[Opening Material supplied section]

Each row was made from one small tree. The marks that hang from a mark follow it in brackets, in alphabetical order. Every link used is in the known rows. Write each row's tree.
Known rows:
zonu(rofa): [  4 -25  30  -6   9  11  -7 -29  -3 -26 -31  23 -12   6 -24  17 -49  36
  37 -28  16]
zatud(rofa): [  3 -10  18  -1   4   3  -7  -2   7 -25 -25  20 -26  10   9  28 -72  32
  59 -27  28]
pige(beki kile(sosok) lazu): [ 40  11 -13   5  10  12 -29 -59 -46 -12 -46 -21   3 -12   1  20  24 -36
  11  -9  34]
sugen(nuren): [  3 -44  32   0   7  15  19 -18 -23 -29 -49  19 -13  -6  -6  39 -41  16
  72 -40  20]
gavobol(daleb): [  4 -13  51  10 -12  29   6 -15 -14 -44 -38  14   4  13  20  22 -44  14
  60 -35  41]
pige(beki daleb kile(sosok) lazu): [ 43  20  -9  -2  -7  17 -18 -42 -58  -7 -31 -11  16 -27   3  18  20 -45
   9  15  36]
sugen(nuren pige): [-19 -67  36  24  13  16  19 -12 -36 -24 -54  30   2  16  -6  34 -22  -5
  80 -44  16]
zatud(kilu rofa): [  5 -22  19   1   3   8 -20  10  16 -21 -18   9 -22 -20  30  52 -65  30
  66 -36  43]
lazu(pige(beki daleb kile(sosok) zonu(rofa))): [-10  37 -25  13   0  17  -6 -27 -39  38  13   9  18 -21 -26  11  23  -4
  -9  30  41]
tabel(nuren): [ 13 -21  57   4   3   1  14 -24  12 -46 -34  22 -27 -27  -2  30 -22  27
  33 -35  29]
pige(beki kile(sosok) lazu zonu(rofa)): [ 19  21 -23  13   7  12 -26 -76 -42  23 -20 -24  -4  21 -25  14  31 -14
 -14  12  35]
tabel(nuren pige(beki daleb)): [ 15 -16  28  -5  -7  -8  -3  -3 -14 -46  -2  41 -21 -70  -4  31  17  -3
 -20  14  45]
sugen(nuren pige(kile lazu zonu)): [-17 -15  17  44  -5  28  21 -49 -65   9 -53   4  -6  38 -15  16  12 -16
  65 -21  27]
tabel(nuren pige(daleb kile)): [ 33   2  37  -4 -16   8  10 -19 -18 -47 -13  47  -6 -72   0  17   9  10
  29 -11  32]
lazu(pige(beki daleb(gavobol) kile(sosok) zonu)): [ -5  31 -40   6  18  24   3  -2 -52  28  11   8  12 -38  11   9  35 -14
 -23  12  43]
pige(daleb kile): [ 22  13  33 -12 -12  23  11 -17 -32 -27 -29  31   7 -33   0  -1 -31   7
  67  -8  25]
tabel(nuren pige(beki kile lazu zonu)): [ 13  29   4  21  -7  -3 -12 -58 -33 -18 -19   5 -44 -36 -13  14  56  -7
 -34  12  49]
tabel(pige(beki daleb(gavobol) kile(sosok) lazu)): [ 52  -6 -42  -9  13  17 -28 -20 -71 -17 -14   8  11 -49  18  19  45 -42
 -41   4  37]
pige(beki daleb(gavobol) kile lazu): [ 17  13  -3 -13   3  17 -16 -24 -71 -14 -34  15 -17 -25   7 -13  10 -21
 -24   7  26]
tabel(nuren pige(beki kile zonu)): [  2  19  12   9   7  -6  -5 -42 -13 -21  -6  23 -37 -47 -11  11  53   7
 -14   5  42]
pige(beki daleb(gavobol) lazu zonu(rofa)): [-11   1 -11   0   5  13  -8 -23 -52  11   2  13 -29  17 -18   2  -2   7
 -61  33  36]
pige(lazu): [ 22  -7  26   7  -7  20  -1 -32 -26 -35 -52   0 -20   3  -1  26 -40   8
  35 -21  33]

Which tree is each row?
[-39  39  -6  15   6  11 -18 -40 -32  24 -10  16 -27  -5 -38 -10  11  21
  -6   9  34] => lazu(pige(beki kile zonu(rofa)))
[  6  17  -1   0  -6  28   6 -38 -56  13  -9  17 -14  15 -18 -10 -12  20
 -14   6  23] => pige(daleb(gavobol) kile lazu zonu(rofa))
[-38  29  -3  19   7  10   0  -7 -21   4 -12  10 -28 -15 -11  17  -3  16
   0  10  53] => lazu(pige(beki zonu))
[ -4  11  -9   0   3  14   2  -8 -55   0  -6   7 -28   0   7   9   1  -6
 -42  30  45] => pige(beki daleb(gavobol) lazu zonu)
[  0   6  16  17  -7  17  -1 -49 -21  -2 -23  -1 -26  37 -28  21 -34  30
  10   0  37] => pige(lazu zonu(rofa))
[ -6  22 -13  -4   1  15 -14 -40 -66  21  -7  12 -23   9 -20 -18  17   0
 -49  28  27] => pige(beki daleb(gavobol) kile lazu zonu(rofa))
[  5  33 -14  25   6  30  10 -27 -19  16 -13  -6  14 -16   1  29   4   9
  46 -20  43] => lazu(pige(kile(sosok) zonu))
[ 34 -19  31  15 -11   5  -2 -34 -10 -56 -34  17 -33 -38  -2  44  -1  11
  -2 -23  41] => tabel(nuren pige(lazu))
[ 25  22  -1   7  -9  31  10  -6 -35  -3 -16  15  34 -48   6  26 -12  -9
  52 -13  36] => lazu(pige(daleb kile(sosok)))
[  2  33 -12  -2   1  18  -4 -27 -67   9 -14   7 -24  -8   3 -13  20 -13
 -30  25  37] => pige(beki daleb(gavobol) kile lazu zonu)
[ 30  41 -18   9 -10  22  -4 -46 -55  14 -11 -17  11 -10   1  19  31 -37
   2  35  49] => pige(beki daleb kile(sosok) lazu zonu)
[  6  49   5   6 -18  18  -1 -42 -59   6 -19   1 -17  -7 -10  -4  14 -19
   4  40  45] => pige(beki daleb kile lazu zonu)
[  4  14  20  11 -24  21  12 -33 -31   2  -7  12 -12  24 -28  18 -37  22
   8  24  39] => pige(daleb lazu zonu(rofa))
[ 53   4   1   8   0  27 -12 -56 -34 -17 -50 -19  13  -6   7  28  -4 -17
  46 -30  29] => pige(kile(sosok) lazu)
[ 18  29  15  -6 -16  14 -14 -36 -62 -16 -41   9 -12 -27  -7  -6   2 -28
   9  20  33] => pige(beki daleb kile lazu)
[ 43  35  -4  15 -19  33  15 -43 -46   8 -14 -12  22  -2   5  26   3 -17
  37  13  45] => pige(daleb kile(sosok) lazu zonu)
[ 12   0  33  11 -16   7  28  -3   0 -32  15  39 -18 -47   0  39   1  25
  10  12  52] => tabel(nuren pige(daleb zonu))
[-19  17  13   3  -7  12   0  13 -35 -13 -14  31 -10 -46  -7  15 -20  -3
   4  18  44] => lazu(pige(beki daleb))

[Closing Material supplied section]

• Task objective:
Transcribe the material above word for word.

• Answer section:
Each row was made from one small tree. The marks that hang from a mark follow it in brackets, in alphabetical order. Every link used is in the known rows. Write each row's tree.
Known rows:
zonu(rofa): [  4 -25  30  -6   9  11  -7 -29  -3 -26 -31  23 -12   6 -24  17 -49  36
  37 -28  16]
zatud(rofa): [  3 -10  18  -1   4   3  -7  -2   7 -25 -25  20 -26  10   9  28 -72  32
  59 -27  28]
pige(beki kile(sosok) lazu): [ 40  11 -13   5  10  12 -29 -59 -46 -12 -46 -21   3 -12   1  20  24 -36
  11  -9  34]
sugen(nuren): [  3 -44  32   0   7  15  19 -18 -23 -29 -49  19 -13  -6  -6  39 -41  16
  72 -40  20]
gavobol(daleb): [  4 -13  51  10 -12  29   6 -15 -14 -44 -38  14   4  13  20  22 -44  14
  60 -35  41]
pige(beki daleb kile(sosok) lazu): [ 43  20  -9  -2  -7  17 -18 -42 -58  -7 -31 -11  16 -27   3  18  20 -45
   9  15  36]
sugen(nuren pige): [-19 -67  36  24  13  16  19 -12 -36 -24 -54  30   2  16  -6  34 -22  -5
  80 -44  16]
zatud(kilu rofa): [  5 -22  19   1   3   8 -20  10  16 -21 -18   9 -22 -20  30  52 -65  30
  66 -36  43]
lazu(pige(beki daleb kile(sosok) zonu(rofa))): [-10  37 -25  13   0  17  -6 -27 -39  38  13   9  18 -21 -26  11  23  -4
  -9  30  41]
tabel(nuren): [ 13 -21  57   4   3   1  14 -24  12 -46 -34  22 -27 -27  -2  30 -22  27
  33 -35  29]
pige(beki kile(sosok) lazu zonu(rofa)): [ 19  21 -23  13   7  12 -26 -76 -42  23 -20 -24  -4  21 -25  14  31 -14
 -14  12  35]
tabel(nuren pige(beki daleb)): [ 15 -16  28  -5  -7  -8  -3  -3 -14 -46  -2  41 -21 -70  -4  31  17  -3
 -20  14  45]
sugen(nuren pige(kile lazu zonu)): [-17 -15  17  44  -5  28  21 -49 -65   9 -53   4  -6  38 -15  16  12 -16
  65 -21  27]
tabel(nuren pige(daleb kile)): [ 33   2  37  -4 -16   8  10 -19 -18 -47 -13  47  -6 -72   0  17   9  10
  29 -11  32]
lazu(pige(beki daleb(gavobol) kile(sosok) zonu)): [ -5  31 -40   6  18  24   3  -2 -52  28  11   8  12 -38  11   9  35 -14
 -23  12  43]
pige(daleb kile): [ 22  13  33 -12 -12  23  11 -17 -32 -27 -29  31   7 -33   0  -1 -31   7
  67  -8  25]
tabel(nuren pige(beki kile lazu zonu)): [ 13  29   4  21  -7  -3 -12 -58 -33 -18 -19   5 -44 -36 -13  14  56  -7
 -34  12  49]
tabel(pige(beki daleb(gavobol) kile(sosok) lazu)): [ 52  -6 -42  -9  13  17 -28 -20 -71 -17 -14   8  11 -49  18  19  45 -42
 -41   4  37]
pige(beki daleb(gavobol) kile lazu): [ 17  13  -3 -13   3  17 -16 -24 -71 -14 -34  15 -17 -25   7 -13  10 -21
 -24   7  26]
tabel(nuren pige(beki kile zonu)): [  2  19  12   9   7  -6  -5 -42 -13 -21  -6  23 -37 -47 -11  11  53   7
 -14   5  42]
pige(beki daleb(gavobol) lazu zonu(rofa)): [-11   1 -11   0   5  13  -8 -23 -52  11   2  13 -29  17 -18   2  -2   7
 -61  33  36]
pige(lazu): [ 22  -7  26   7  -7  20  -1 -32 -26 -35 -52   0 -20   3  -1  26 -40   8
  35 -21  33]

Which tree is each row?
[-39  39  -6  15   6  11 -18 -40 -32  24 -10  16 -27  -5 -38 -10  11  21
  -6   9  34] => lazu(pige(beki kile zonu(rofa)))
[  6  17  -1   0  -6  28   6 -38 -56  13  -9  17 -14  15 -18 -10 -12  20
 -14   6  23] => pige(daleb(gavobol) kile lazu zonu(rofa))
[-38  29  -3  19   7  10   0  -7 -21   4 -12  10 -28 -15 -11  17  -3  16
   0  10  53] => lazu(pige(beki zonu))
[ -4  11  -9   0   3  14   2  -8 -55   0  -6   7 -28   0   7   9   1  -6
 -42  30  45] => pige(beki daleb(gavobol) lazu zonu)
[  0   6  16  17  -7  17  -1 -49 -21  -2 -23  -1 -26  37 -28  21 -34  30
  10   0  37] => pige(lazu zonu(rofa))
[ -6  22 -13  -4   1  15 -14 -40 -66  21  -7  12 -23   9 -20 -18  17   0
 -49  28  27] => pige(beki daleb(gavobol) kile lazu zonu(rofa))
[  5  33 -14  25   6  30  10 -27 -19  16 -13  -6  14 -16   1  29   4   9
  46 -20  43] => lazu(pige(kile(sosok) zonu))
[ 34 -19  31  15 -11   5  -2 -34 -10 -56 -34  17 -33 -38  -2  44  -1  11
  -2 -23  41] => tabel(nuren pige(lazu))
[ 25  22  -1   7  -9  31  10  -6 -35  -3 -16  15  34 -48   6  26 -12  -9
  52 -13  36] => lazu(pige(daleb kile(sosok)))
[  2  33 -12  -2   1  18  -4 -27 -67   9 -14   7 -24  -8   3 -13  20 -13
 -30  25  37] => pige(beki daleb(gavobol) kile lazu zonu)
[ 30  41 -18   9 -10  22  -4 -46 -55  14 -11 -17  11 -10   1  19  31 -37
   2  35  49] => pige(beki daleb kile(sosok) lazu zonu)
[  6  49   5   6 -18  18  -1 -42 -59   6 -19   1 -17  -7 -10  -4  14 -19
   4  40  45] => pige(beki daleb kile lazu zonu)
[  4  14  20  11 -24  21  12 -33 -31   2  -7  12 -12  24 -28  18 -37  22
   8  24  39] => pige(daleb lazu zonu(rofa))
[ 53   4   1   8   0  27 -12 -56 -34 -17 -50 -19  13  -6   7  28  -4 -17
  46 -30  29] => pige(kile(sosok) lazu)
[ 18  29  15  -6 -16  14 -14 -36 -62 -16 -41   9 -12 -27  -7  -6   2 -28
   9  20  33] => pige(beki daleb kile lazu)
[ 43  35  -4  15 -19  33  15 -43 -46   8 -14 -12  22  -2   5  26   3 -17
  37  13  45] => pige(daleb kile(sosok) lazu zonu)
[ 12   0  33  11 -16   7  28  -3   0 -32  15  39 -18 -47   0  39   1  25
  10  12  52] => tabel(nuren pige(daleb zonu))
[-19  17  13   3  -7  12   0  13 -35 -13 -14  31 -10 -46  -7  15 -20  -3
   4  18  44] => lazu(pige(beki daleb))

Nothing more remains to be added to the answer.